Красота вокруг была восхитительной. Сентябрь еще не наступил, но уже анонсировал начало осени, вывесив на эту тему объявление из желтых листьев берез и красных рябиновых ягод. Красного цвета в осеннюю гамму добавляли листья и ягоды ранеток – сибирских яблонек с мелкими, с вишню, плодами. Они были невкусными, вяжущими, горчили. Местные говорили, что их надо после первых заморозков брать – тогда сладкие будут. Дни пока стояли теплые, солнечные, дождик за все время только раз сбрызнул землю. Но по ночам уже прихватывало холодком. Хотя сейчас, в двенадцать солнце припекало так, что Шурочка скинула свитер, завязала его рукавами вокруг бедер и щеголяла в любимой синей трикотажной итальянской маечке. Женька закатал рукава своей гимнастерки до локтя и расстегнул ее почти до пупа.

– Давай руку, – сказал Женька Шурочке, помогая ей перебраться через черное месиво дороги. Грузовики не давали просохнуть проезжей части, перепахивали ее глубокими колеями, которые разрывали натоптанные тропочки. Шурочка оперлась на Женькину ладонь, хотя совершенно спокойно могла и самостоятельно перепрыгнуть через очередную колею. Крепкие шершавые пальцы обхватили ее кисть надежно и бережно да так и не отпустили. Шурочка скосила глаза: Женька шел с совершенно невозмутимым видом, будто просто забыл выпустить руку.

– Ты знаешь, – сказал он, – я сперва думал, что ты из местных. В столовке увидел, помнишь, ты суп пересоленный разливала, думаю, ничего себе какие девчонки в деревне водятся!

– Какие? – пококетничала Шурочка.

– Красивые. А потом смотрю, когда ты на танцы пришла, с нашими студентками болтаешь. Я видел, как ты с Перцем танцевала! Ну, думаю, вот это класс! Кто же их тут в деревне так танцевать учит!

– Так танцевать учат в институтском Доме культуры! А чего ж ты не подошел?

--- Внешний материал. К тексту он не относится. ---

In the rows, zero is written as 128.
Y: rows in several groups, each row roughly a mix of its group's directions (one row in no group)
Y (90 x 16)
[[131 103 102 105  87  92 149 146 137 132  91 183 169 147 121 135]
 [168 114 118 159 106 140 100 176  96  78 113 123 153 155 112 119]
 [134 184 104  92 129 109  95 122 122  96 189 124 127 144 107 122]
 [149 148 140 168 139 129 107 152  61 104 123  88 102 132 126 158]
 [166  97 106 182 112 164 113 119 148 135  81 151  95 122 138 133]
 [158 108  97 151 120 154  91 158 159  85 101 133 162 125  97 104]
 [131 174 129 147 146  94 127 158 129 162 139  80  68 126 123 127]
 [104 160 132 136 132 120 153 113  57 118 179 106 101 128 134 148]
 [158 121 159 170 137 132 101 152  79 126  84 105 110 136 135 169]
 [ 96  88 141 115 105 117 110 110 113 133 129 181 124 146 191 105]
 [101 138  97 142 104  92 104 134 152 190 129 129  82 149 149 115]
 [ 81 120 131 121 127  70 164 117  90 133 137 157 121  92 155 149]
 [127  78 128 151 101 149 111 116  90 113  87 174 129 143 168 138]
 [ 88 113 141 108 134 120 138  96 141 118 185 160 123 106 166  85]
 [140  86 114 127  96 159 115 118 117 113  79 164 178 151 123 153]
 [167 133 122 146 146 150 135 112 205 137 141 126  99  94 116 101]
 [180 115 122 163 140 167 130 112 188 126 115 137  98  97 123 111]
 [137 118 133 124 109 144 141 135 132 158 140  70  98 140 190  87]
 [131  91 105 149  86  94 134 126 130 148 101 163 172 122 106 173]
 [126 142  79 125 120 152 123 135  70  84  94 118  95 129 161 123]
 [112 149 108  63 140 137 166 121 166 120 144  98 146 107 134  89]
 [147 123 168 143 155 167  85 126 136 104 166  75 138 120 135 105]
 [110 120  84 127  95 116 138 133 127  85 174 169 162 130 109  93]
 [ 72 102 129 122 107 116 126 116  63 111 141 159 142 141 166 130]
 [152 152 145  79 150  98 129 162 154 144  95  80 114 118 156 115]
 [140 134 155 113 158 156 125 152 168 121 134  94 104 130 154  61]
 [123 113 147 107  87  83 156 143  95 139 151 170 141 171 155 120]
 [108 139 123  74 103 100 172 124 130 135 179 146 141 152 145  94]
 [147 131 129 109 133 137 131 159 178 134 128  95 104 132 161  57]
 [150 107 168  82 116 157 161 136 131 150  95 112 157 171 153 119]
 [112 139 113 166 102 115 123 116  81 113 194 161 115 151 111 134]
 [ 95 144 147 121 167 137 183 127 130 153  91 154  74 123 132 119]
 [115  92 150 111 131  80 144 141 133 148  69 154 140  99 164 145]
 [162  93 150 127 138 162 129  98 180 109 129 168 124 104 154  95]
 [146 150 117 105 160 145  99 161 156  69 116 133 124 124 117  76]
 [ 98 157 105 118 114  81 111 142 157 190 144 112  97 150 132 115]
 [134 159 158 105 157 150 111 128 140 119 182  84 106 140 146  83]
 [131 173  95 132 143 169 118 115 134 102 179  86 114 126  95 108]
 [142 177  70 102 131 108 111 151 156  98 134 129  98 124 118  92]
 [112 144 126 134 126 119 134 154  49 109 112  99 148 144 107 171]
 [133 132  86 140 106 105 156 140 165 177 111 106  80 112 153 107]
 [104 166 138 142 145  86 129 153  98 150 154  92  70 126 146 122]
 [169 131 126 112 139 161 122 170 128  91  88  71 152 131 125 110]
 [ 99 132 133 158 122 102 118 146  57 136 120 121  80 141 166 139]
 [126  83 142 116  79 117 141 121  95 141 122 149 184 160 145 155]
 [124 139 137  88 127 101 128 110 195 184 141 149 111 141 142 109]
 [150 155 130  69 143 146 137 138 180 141 122  80 131 138 135  93]
 [146  88 174 137 129 130 123 136 125 162  59 139 133 140 151 160]
 [150 136 140 108 147 206 135 115 151 133 108  75 139 144 118 119]
 [131 112  81 186 109 147 119 106 163 152 122 145  79 110 134 117]
 [118 148  88 142 123 171 133 113 111  82 185 115 140 130  92 107]
 [149 173 126 150 149 106 126 156 149 163 130  80  71 122 114 127]
 [175 150 154 142 111 124  98 158  99 139 144 109 103 193 129 131]
 [148 106 106 137  96  84 116 141 179 145 125 154 176 119  93 141]
 [108 137 182 113 143 156 134  97  78 134 174 104 123 154 150 138]
 [120 145 115 152 151 170 112 114  71  92 120  94  87 111 147 139]
 [146  87 137 101  74 116 131 142 134 142 136 124 179 166 163 107]
 [129 185  94 126 168 136 107 134 135  92 136 116  76 106 110 108]
 [100 130 153  59 132 104 132 118 152 129 168 144 170 137 139 101]
 [133 126 147 166 152 123 132 126 192 176 141  99 102  93 114 119]
 [126 129 159  89 161 131 157 131 129 147  75  80 124 100 160 144]
 [149 123 141 196 135 125  77 138 100 130 104 133  98 129 116 169]
 [ 98 184 109 114 156 129 140 106  80 110 137 146  81 129 114 152]
 [142 152 146  84 154 120 142 123 196 134 166 114 147 113 106 100]
 [148 115 119 140 119 129 109 117 199 168 120 151  87 127 153  96]
 [185 126 118 169 126 156 117 147 132 132  67 112 109 132 106 158]
 [196 139 129 148 146 156 129 137 181 132  98 106 113 113  96 132]
 [154 126 161  92 110  97 123 144 165 179 118 145 121 175 153 114]
 [126 109 162 135 116 136 101  99  84 118 168 123 181 143 117 173]
 [111 147 118 123 166 135 166 147 149 128  72 158  77 111 123 103]
 [159 116 146 131 137 148  96 150 177 119 148  80 135 122 145  74]
 [144 176 144 129 160 116 145 161  99 117 133  68 123 121  90 152]
 [103 115 167 115 120  92 169 117  75 157 125 145 119 134 167 159]
 [ 94 142 134 123 122 105 162  94  87 159 138 163 123 139 110 185]
 [119 106 120 172 118 143 116 101  68 119 113 125 140 111 122 191]
 [134  93 102 173 106 151 111 143 106  76 118 158 167 128 100 126]
 [138 114 183 122 145 168  93 122 109  96 164  96 161 144 141 113]
 [128  73 126 166  96 114 147 126 134 163  85 147 159 114 125 165]
 [158  75 148 135 103 141  94 144 139 106 126 117 197 137 136 118]
 [149 106 141  92  83 109 121 140 148 141 164 118 177 166 151 100]
 [131  96 139 103 119 152 132 107 197 167 101 161 153 144 130 112]
 [131 168 125  73 131 136 145 117 168 150 172 100 118 152 130  91]
 [ 82 103 128 123  91 112 114 139  82 159 111 136 137 177 166 131]
 [ 87 105 152  82 124 117 133 106 113 107 163 165 164 132 163 104]
 [ 70 123 111 139 107 108 126 131  48 122 135 132 131 144 145 148]
 [121 177 132 124 127 100 122 111 119 157 195 123  78 152 129 128]
 [162 150 136 126 163 150 154 119 179 108 157 104 133  86  90 113]
 [ 85 153 117  96 131 140 173  81 126 140 190 125 122 124 128 117]
 [117 166 152  90 156 106 154 133 178 157 158 144 104 140 111  95]
 [147 117 112 114 124 145 126 102 217 144 140 149 141 115 114 100]]

which group is each row in? (one row of each group first)
[148 116 124 170  95  80  88 161 108 118 138 175 122 155 122 131] : A
[138 132 148 169 161 163  81 112 119 104 159  79 123  99 118 138] : V
[162 158 165  94 166 133 150 146 134  98 137  91 161 116  90 137] : G

[110 127 103 102  94 124 167 132 105  92 180 147 163 147 125  93] : A
[103 149  93 163 144 164 127 101 100  90 169 110 119  98  95 136] : A
[160 108  85 156 112 127  81 151 147  85 100 127 160 102 109 128] : V
[129 179 136  97 166 140 119 135 147 112 166 104  87 134 132  79] : V
[174 130 133 125 149 155 137 113 208 126 137 128 127  99 107 104] : G
[143  91 151 143 129 126 132 160  86 108  59 120 150 116 146 154] : A
[115 177 107  92 127  93 122 113 110 110 165 168 137 145  88 154] : V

Ты же сам меня в тот день на танцы звал!

– Ну, не мог я сразу подойти. Да и ты очень быстро исчезла. Потом драка эта… Меня Люба все подначивала: «Иди, разними, ты же мужчина!»

«Так он с Любой был!» – подумала Шурочка и, чтобы прогнать внезапную досаду, спросила:

– А зачем она тебя посылала? Там ведь мужики поздоровее тебя дрались?

– Да я сдуру похвалился, что был чемпионом по боксу у себя на Севере, а она хотела, чтобы я ей доказал.

– Ну, доказал?

– Да ну, зачем мне в пьяную драку вмешиваться? Тем более что Оксанка не пострадала. Да и разнималыциков и так было полно.

– А когда догадался, что я студентка?

– Да Вовка в тот же вечер сказал. Знаешь, странно, что я за целый год тебя не заметил. Девчонок твоих заметил и запомнил, а тебя – нет.

– И я! Вовку помню, Бабая помню да почти всех, кто приехал, помню, а тебя – нет.

– А ты с кем на лекциях сидишь?

– Да с девчонками и сижу!

– Странно, правда? – взмахнул Женька руками и выпустил Шурочкину ладонь, и ладонь сразу осиротела. Ну прижилась уже она в Женькиной руке! Уже познакомилась с ее теплом, с бугорками твердых мозолей, уже свыклась с ощущением надежности и защиты.

Они дошли почти до конца улицы, деревянные мостки‑тротуары закончились, и буквально сразу у края тротуара в жидкой грязи лежала огромная свинья. Под ровной коркой черной грязи едва угадывался ее цвет: она была, скорее всего, розовая. По крайней мере, розовой оставались макушка, часть уха и кусочек расплывшейся в блаженной улыбке морды. Рыло свиньи лежало чуть ли не поперек натоптанной тропки.

– Во, кайфует, а! – позавидовал Женька и опять протянул Шурочке руку. – Держись, буду тебя через свинью переводить.

Они бочком‑бочком, аккуратненько обошли щетинистый пятак – свинья приоткрыла глаза в белесых ресницах и похрюкала, мол, осторожно, граждане, на лицо не наступите, но не сдвинулась ни на сантиметр – и встали на краю овражка. Здесь он был чуть шире канавы, а метров через пять вправо овражек разрастался вглубь и в ширину.

По ту сторону оврага зеленел просторный луг, за ним желтело поле. На лугу паслись рыжие пятнистые коровы, на поле – одинокий шустрый трактор.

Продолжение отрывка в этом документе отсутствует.